In the age of AI and big data, there is a growing demand for churning out more and more data. Research based companies now routinely crawl the web to gather external data for purposes like monitoring competitors, digesting news, identifying market trends, or collecting stock prices to inform predictive models. Web crawlers automate the process of browsing and extracting information from the internet based on predefined rules. Their importance is rising as more organizations seek large volumes of web data for analysis.
Web crawling is a powerful technique for extracting data from websites, and Python is an excellent choice for building web crawlers. In this guide, we will walk you through the process of creating a web crawler using Python. We will use the code you’ve provided, utilizing libraries such as Requests, BeautifulSoup, and OpenPyXL to scrape and store data.
Python offers a robust environment for web crawling, thanks to its extensive libraries and packages. Whether you’re extracting data for research, analysis, or any other purpose, Python is the ideal language.
Classification Of Web Crawlers
There are several main types of web crawlers used for different purposes.
- General crawlers broadly crawl the web to index as many pages as possible, as seen with search engine crawlers like Googlebot.
- Focused crawlers target specific websites or topics, gathering data relevant to a particular domain.
- Incremental crawlers revisit web pages periodically to identify new content. Deep crawlers extensively spider a site by following every link to discover pages.
- Vertical crawlers dig deeply into a specific industry or niche.
- Mobile crawlers are designed to crawl and render pages as they appear on mobile devices.
Each type serves a different need, whether it’s building a comprehensive web index, gathering data within a niche, monitoring updates, mapping site architecture, optimizing for mobile, or other focused goals. The crawler system must be tailored to the specific use case.
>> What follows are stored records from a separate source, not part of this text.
Every row comes from one small tree of marks. The marks that hang from a mark follow it in brackets, in alphabetical order. Every link used is in the known rows. Which tree was each row made from?
Known rows
N[T[X Z]]: [ 0.10  0.05  0.06 -0.30 -0.19  0.07 -0.11 -0.09 -0.11  0.20  0.15 -0.04
 -0.28 -0.09 -0.17 -0.06 -0.06  0.05 -0.03 -0.11 -0.01  0.01 -0.16  0.02]
V[H Y[J]]: [ 0.06  0.09  0.07 -0.03  0.09 -0.06  0.02  0.17 -0.13 -0.06 -0.01  0.07
  0.42  0.07  0.03  0.09  0.66 -0.08  0.00  0.06  0.03  0.08  0.20 -0.19]
J[Y Z[T[N X]]]: [-0.01 -0.11 -0.16  0.01 -0.20 -0.01 -0.27  0.53  0.06  0.07  0.07  0.06
 -0.18 -0.08 -0.14 -0.08  0.25  0.05  0.04  0.10 -0.08  0.00  0.07 -0.16]
V[H Y[J[Z[T]]]]: [ 0.06 -0.07 -0.03  0.21  0.04 -0.07 -0.02  0.45 -0.05 -0.06  0.02  0.10
  0.45  0.00 -0.09  0.04  0.88 -0.11  0.00  0.08 -0.06  0.05  0.31 -0.33]
J[Z[T[M N]]]: [-0.04 -0.19 -0.15  0.02 -0.22 -0.02 -0.17  0.29  0.08  0.06  0.10  0.01
 -0.12 -0.16 -0.11 -0.23  0.14  0.04 -0.04  0.06 -0.12 -0.05  0.02 -0.10]
Z[J[Y]]: [ 0.02 -0.06  0.02 -0.04 -0.05 -0.01 -0.20  0.37  0.12  0.02 -0.04  0.12
  0.10  0.05 -0.09 -0.08  0.04  0.01  0.04  0.04  0.06 -0.02 -0.03 -0.12]
R[K]: [-0.02 -0.04 -0.03  0.03  0.03  0.05  0.03 -0.15 -0.01 -0.03 -0.05  0.00
 -0.10 -0.05  0.03  0.01 -0.09  0.02  0.00  0.02 -0.02 -0.08 -0.13  0.10]
H[V[Y[J[Z]]]]: [ 0.08  0.02  0.05  0.26  0.06 -0.11  0.04  0.39 -0.02 -0.08 -0.01  0.08
  0.34  0.02 -0.05  0.13  0.75 -0.09 -0.05  0.09 -0.09  0.07  0.27 -0.33]
N[J[Y Z] T[M]]: [ 0.10 -0.15  0.04 -0.05 -0.21 -0.07 -0.25 -0.03  0.10  0.27  0.15  0.05
 -0.09 -0.02 -0.18 -0.08  0.02 -0.01 -0.09 -0.02  0.00 -0.04 -0.04 -0.28]
Z[T]: [-0.05 -0.07 -0.06 -0.02 -0.04  0.01 -0.01  0.14  0.03  0.00 -0.01  0.02
  0.04 -0.07 -0.05 -0.03  0.11 -0.02  0.05 -0.02 -0.04 -0.02  0.10 -0.03]
Y[J]: [ 0.06 -0.01  0.05  0.01  0.02  0.00 -0.01  0.08 -0.08 -0.07 -0.01  0.01
  0.11  0.06 -0.06  0.00  0.26 -0.03 -0.02 -0.02 -0.04  0.00 -0.01 -0.07]
Z[T[M N]]: [-0.08 -0.11 -0.11 -0.21 -0.20  0.00 -0.14  0.17  0.02  0.07  0.06  0.01
 -0.13 -0.14 -0.04 -0.20  0.01  0.05  0.02  0.02 -0.07 -0.04  0.00  0.01]
T[M N X Z[J]]: [ 0.11 -0.04 -0.02 -0.49 -0.28  0.08 -0.27  0.26  0.06  0.19  0.10  0.03
 -0.36 -0.14 -0.11 -0.37 -0.01  0.14 -0.08  0.02  0.01 -0.03 -0.21  0.09]
Y[J[Z[T[N]]]]: [ 0.00 -0.20 -0.11  0.10 -0.07 -0.01 -0.15  0.45 -0.04 -0.06  0.05  0.03
  0.04 -0.04 -0.14 -0.09  0.42 -0.02 -0.01  0.03 -0.16 -0.01  0.10 -0.18]
M[K]: [ 0.01 -0.03  0.00  0.00 -0.07  0.01 -0.02  0.06  0.07  0.01 -0.01 -0.05
 -0.10 -0.02 -0.07 -0.01 -0.23  0.00  0.02 -0.01  0.00 -0.06 -0.13  0.04]
Z[T[X]]: [ 0.00  0.00 -0.07 -0.14 -0.07  0.02 -0.03  0.17  0.03  0.03  0.02  0.02
 -0.11 -0.08 -0.08 -0.06  0.21  0.02  0.05 -0.02 -0.01 -0.02  0.04  0.03]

Basic Workflow Of Web Crawlers
- Crawl Starts with Seed URLs:
- The crawler is initialized with a list of seed URLs to visit first. These act as the starting points.
- URL Frontier Queue:
- The crawler adds URLs from crawled pages to a frontier queue to be visited. This manages the crawl order.
- URL Scheduling:
- URLs in the frontier are scheduled based on priority algorithms to maximize efficiency.
- Fetch Web Page:
- The crawler sends HTTP requests to fetch pages based on the schedule.
- Parse Page Contents:
- Downloaded pages are parsed to extract text, links, images, metadata, etc.
- Store Data:
- Extracted information is stored in a structured database or indexes.
- Analyze Links:
- Any links in the page are analyzed to add to the URL frontier.
- Rinse and Repeat:
- The process repeats continuously, scheduling and fetching new pages from the frontier.
- Crawl Ends When Conditions Met:
- The crawl ends after certain conditions are satisfied, such as time limits or coverage goals.
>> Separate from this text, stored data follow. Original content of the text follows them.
In the rows, 128 means zero.
Known rows, with every step that occurs:
Y > R > E > H > N > Q: [140 140 156  98 124  93 108  25 123 107 131  25  99  95 158 117 125  99
 114 177 132 144 130 192 134 101  80  89 169  85 146 161 121 147 183 104
 116 127 132 103 104 132 180]
Q > N: [130 111 110 143 119 129 157 132 128 137 101 148 152 132 136  83 116  96
 145 113 112 130 165 123 116 122 123 104 141 127 130 118 151 128 165  92
 153 132 120 116 136 111 149]
D > J > S: [132 106 156 146 129  68 127 158 117 170 128 155 129 164  98 128 145 163
 128 170 138 161 122 127 128 114 159  84 126 200 210 153 113 100  99 125
 145 142 165 140 126 138 123]
W > X > H > N: [104 132 154 142 137 142 155  69 150 139 135 120 118 102 138 192 117  97
 131 115  88  75 157 124 161 134  57 156 138 105 132  84 158 135 155  83
 106 144 153 104 124 151 127]
Q > T > U > W > X > H: [108 134 134 133 136 116 169 163 112 108 130 145 105 131 131 174  89 116
 122  58  72 138 193 114 158 195 164 195 138 104 139  79 169  71  80 158
  93  72 178 168  94 152 139]
C > S > J > D: [122 134 115 119 156  91  96 168 152 198 120 197 166 125 112 148 107 151
 138 147 161 141 135  60  96 125 138 128 116 149 154 169 122 135 104 159
 140 136 123 111 133 133 103]
X > S > C: [120 130 146 136 125 153 115 117 140 135  98 162 117  93 146 144 112 123
 125 148 114 109 126  96  86 134 115 147 124 154  92 116 111 105 141 175
 120  94 127 150 124 128 144]
H > N > Q > T > U > W > X: [119 154 105 133 160 153 177 135 133 106 142 136 122 176 126 167  87 138
 128  47  64 135 139 148 169 145 168 158 136  70 162  85 152 134  59 149
  69 104 167 105 105 191 133]
H > N > Q: [139 142 138 101 134 152 143 104 144 126 117 105 119 145 125 132 119 129
 127 119 105  98 123 151 127  86 118  92 124 105 140 128 127 182 127 126
 120 160 131  90 123 142 126]
U > T: [135 134 137 141  98 113 121 132 115 123  75 124 139 140 124 152 129 137
 155 130 168 141 148 129 133 131 147 107 137 132 102 141 111 145 144 133
 127 147 119 112 121 137 133]
W > U > T > Q > N: [126 116 110 173 109 152 173 140 118  97  64 130 156 147 152 127 174 134
 194 132 160 139 102 159 189 145 116 157 197  99  78  90 114 133 158 102
 103 158 108 101 167  98 132]
M > D > Y: [105 109 129 141 110 109  89 146 141 148 134 151 105 138 142  83 102 148
 126 108 145 125 108  99 117 130 148 108 116 134 126 165 133 133 136 153
 147 140 106 135 150 136  81]
D > Y: [127 106 120 139 137 106 111 140 139 138 115 138 120 137 141  71 103 122
  93 118 119 136 120 117  97 129 140 107 120 136 122 148 148 139 137 128
 174 129 136 145 156 128 105]
D > J > S > X > H > E > R: [131 143 189 147 112 129 136 115 135 160 170 102 130 101 141 155 179 135
 142 149 115  95 143 128 186 129 111 121 110 176 172  59  99  78 139 103
 148 121 151 168 146 153  92]
Y > D > J: [149 152 154 108 135  66 120 166 130 140 110 135 149 158  83 166 149 133
 104 148 109 105 136 131  98 103  99  87 109 145 173 109 137 130 110 129
 148 115 153 151 138 120 138]
Q > T: [131  89 125 101  92 113 142 168 101 108 122 129 135 125 101 135 101 130
 109 104 119 157 162 122  82 129 158 146 121 131 151 142 153 146 123 142
 108 106 134 140 110 118 157]
E > R: [152 118 130 117 140 138 116 172 130 109 149 148 161  99 105 130 110 144
 145 125 130 132 170 130  83 110 114  98 133 161 134 130 112 136 138 114
 174 105 109  90 136 133 126]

Now, let’s get started with setting up your environment and understanding the fundamental concepts of web crawling with Python.
Setting Up Your Environment
Before you begin your web crawling journey, it’s crucial to set up your Python environment. Here’s how you can do it:
- Install Python: If you don’t have Python installed, download and install the latest version from the official Python website.
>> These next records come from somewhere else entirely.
What can hang from each mark:
sadum: netun nomuseg remug
zifa: depase lalo zete
lalo: zifa
bugik: zete
nomuseg: remug sadum serega
serega: doliv netun nomuseg
zete: bugik nefave remug serega zifa
doliv: serega
netun: nomuseg sadum serega
bilos: doliv remug
remug: bilos nomuseg sadum zete
nefave: zete

Every row comes from one small tree of marks. The marks that hang from a mark follow it in brackets, in alphabetical order. Every link used is in the known rows. Which tree was each row made from?
In the rows, zero is written as 128.
Known rows:
lalo[zifa[zete]]: [158 119 119 118 114 124 130 117 157 148 138 108 155 180 139 127 144 141
 157  94 157 156  86 154 181 114 158  86 134 163 109 102  92 136 176 133]
lalo[zifa[depase zete[bugik serega[nomuseg]]]]: [141 157 129 140 146 136 129 116 175 147 161 101  96 131 118 137 144 168
 171 119 159 170 102 144 183 117 163  98 201 158 103  54 105 186 128 130]
bugik[zete[nefave serega[doliv netun nomuseg] zifa[depase]]]: [121 138 117 196  96 129 178 132 116 110 150  62 115 130 134 153  46 163
 103 150 137 150  59  81 129 176 144 147 160 154 160 116 192 120  86 116]
bugik[zete[nefave remug serega[doliv] zifa[depase lalo]]]: [142 129 177 246  54 143 161 109 150  76 144  56  89 119  87 219  59 194
 123 117 116 147 102  83 168 161 162 141 200  92 157  92 139 162  88 125]
serega[doliv netun nomuseg[remug[sadum]]]: [109 133  91  96 147  86 122 133 123 158 137  86 168 118 145  79 118 100
 128 139 103 137 107 141  89 158 112 170  97 168 134 181 177  94 140  87]
remug[nomuseg[sadum serega] zete[bugik nefave zifa]]: [130 170 156 171 118 179  83 107 131 108 104 143 114 117 141 102 125 154
  89 183 123  58 158  81 106 128 148 157 138  65 101  86 132  59  47 163]
zifa[lalo zete[remug[bilos]]]: [164 111 103 158 127 126 124 123 169  89 154  56 132 139 112 151 123 164
 143 121 150 128 109 171 193 134 154  91 110 113 107 113 110 154 176 119]
sadum[netun[serega] nomuseg remug[bilos[doliv]]]: [155  86 111  73 144 102 168 140 141 121 128 202 115 115 127 140 144  83
 166 128 178 157 157 160 137 139 110  86 137 161 191 117  77 182 164 149]
netun[nomuseg[serega]]: [120 153 134 130 143 142  98 113 127 115 123 131 134 169 143 162 156 136
 143 117 147 138 138 149 147 104 131 106 151 113 149  91 111 144 171 131]
bugik[zete[remug serega[netun nomuseg] zifa]]: [113 126 137 193 121 110 207 121 118 128 157  91 101 107 100 180  64 141
  77 113 148 145  53 108 119 161 100 151 168 114  86 110 186 130 119 142]
nomuseg[remug sadum serega[netun]]: [119 132 149 136 113 133  95  99 138 149 116  80 162 125 129  68  82 139
 120 141 137 130 138 170 153 145 115 151 104  77 111 136 126 107 171  93]
lalo[zifa[zete[nefave]]]: [151 123 110 152  94 128 139 115 141 127 155  80 156 186 129 131 115 146
 157  95 157 147  85 154 186 124 169 101 143 150 120  98 101 151 133 140]
doliv[serega[netun nomuseg[sadum[remug[zete]]]]]: [ 83 122 104  71 123 118 149 122 110 145 123 151 120 103 142  62  98 110
  82 130 115 133 135 115 120 119 109 139 101 118 104 130 177 104 111  97]
sadum[nomuseg]: [145 124 116 118 109 109 118  95 135 131 106 148 155 174 132 150 122 139
 153 121 151 142  91 132 139 129 136  96 138 115 125  85 104 131 194 126]
sadum[remug]: [143 117 126 112 119  90 127 113 149 137 103 164 132 157 136 151 116 124
 147  58 129 137 133 130 149 132 144  98 124 117 150 115  94 128 178 129]
netun[nomuseg[remug[sadum]]]: [114 149 113  86 140 126 117 117 119 135 103 132 168 152 124 146 173 127
 149 114 105 152 147 143 112  97 119 126 123 118 111 128 107 138 162 146]
bugik[zete[serega[nomuseg[remug]]]]: [145 161 118 147 143 114 126 127 144 172 133 111  96 132 124 167 108 144
 133 121 123 190 110 128 113 107 120 133 186 140  94  96 181 154 151 140]
bilos[doliv remug[nomuseg[sadum[netun[serega]]] zete[zifa]]]: [147 107 185  71 137 137 130 141 105 134 117 200 107  65 139 108 151  93
  75 146 149 120 180 109  74 107 106 134 120 157 107 155 109 105 115 186]
doliv[serega[nomuseg[remug[bilos]]]]: [126 164  95 107 145 120 106 138 109 191 136 123 102 140 118 155 129 132
 109 130 128 142 158 162 106 118  97 122 129 141 113 140 162 144 157 111]
netun[sadum[nomuseg remug[zete[zifa]]] serega]: [124  95 150 103  93 112 159 126 120 119  94 219 144 110 109 148 192 113
 167 109 107 135 104  94 100  81 125 105 114 127 135  97 125 156 121 139]
serega[doliv]: [149 127 147 134 102 105  93 117 148 135 110 134 132 169 155 152 125 125
 138  83 120 120 114 113 134 143 143 121 126 160 168 141 113 106 185 111]
zete[nefave serega[doliv netun nomuseg] zifa]: [ 96 148 141 204 102 115 143 113  93  97 142  94 116 119 112 162  59 128
  75 116 131  97  67 115 109 184 131 181 153 142 158 149 170  95  83 124]
zete[bugik]: [153 119 155 155 111 116 105 125 151 137 109 148 111 163 143 152 125 135
 143  69 135 115 122 123 132 140 134 111 137 111 122 100  93 131 170 132]
bilos[doliv[serega] remug[sadum[nomuseg] zete[nefave zifa]]]: [117  85 167 122 118 117 148 122  57 171 147 183 139 113 118 121 120  97
  88 160  83 107 140 122  69 111 140 137 200 100  89 159 115 160  29 132]
lalo[zifa[zete[bugik]]]: [160 113 143 144 126 128 130 124 165 149 147 129 136 172 143 120 155 142
 164  87 153 140  95 149 170 124 152  92 151 149 107  79  86 140 145 134]
netun[nomuseg[remug[sadum zete]] serega[doliv]]: [106 140 140  63 135 141 109 146 117 127 112 177 133 128 136 122 218 104
 154 130  67 140 168  84 100  83  99 151 106 172 140 142 129 132 114 141]
zete[bugik nefave serega zifa]: [134 140 195 234  82 138 123 105 122 112 105 141  79 139  91 202  83 158
 103  70 123  89 104 104 125 159 145 149 189  72 124  95  86 139  85 162]
bilos[doliv remug[nomuseg[serega[netun]] sadum zete]]: [137  97 107  76 220 129 109 165  89 179 177 134 152  92 166  39 137  64
  80 180 117  99 172 154 101 113 126 152 128 142  83 203 126 111  68 126]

- Install Necessary Libraries: You’ll need specific libraries for web crawling. One of the most vital is the
Requests
library for making HTTP requests. You can install it using pip:- import os library provides functions for interacting with the operating system.
- import signal library enables sending interrupt signals to the current process.
- BeautifulSoup library parses HTML and XML documents into Python objects.
- requests library sends HTTP requests and handles responses.
- Workbook library creates and manages Excel workbook/worksheet objects.
- urlparse, urljoin libraries splits apart and combines URLs.
- urllib3 – a package for making HTTP requests.
- sys library provides system-specific parameters and functions.
import os
import signal
from bs4 import BeautifulSoup
import requests
from openpyxl import Workbook
from datetime import datetime
from urllib.parse import urlparse, urljoin
import urllib3
import sys
Understanding the Basics of HTTP Requests
Understanding HTTP requests is fundamental for web crawling. Your provided code uses the Requests
library to send HTTP GET requests. Here’s how it works:
# Code for making an HTTP GET request
url = "https://www.xyz.com"
response = requests.get(url)
In this code, we import the requests
library and send an HTTP GET request to the specified URL. The response
object contains the server’s response, including the content of the web page, status code, headers, and more. This content can be processed and parsed for data extraction in your web crawling endeavors.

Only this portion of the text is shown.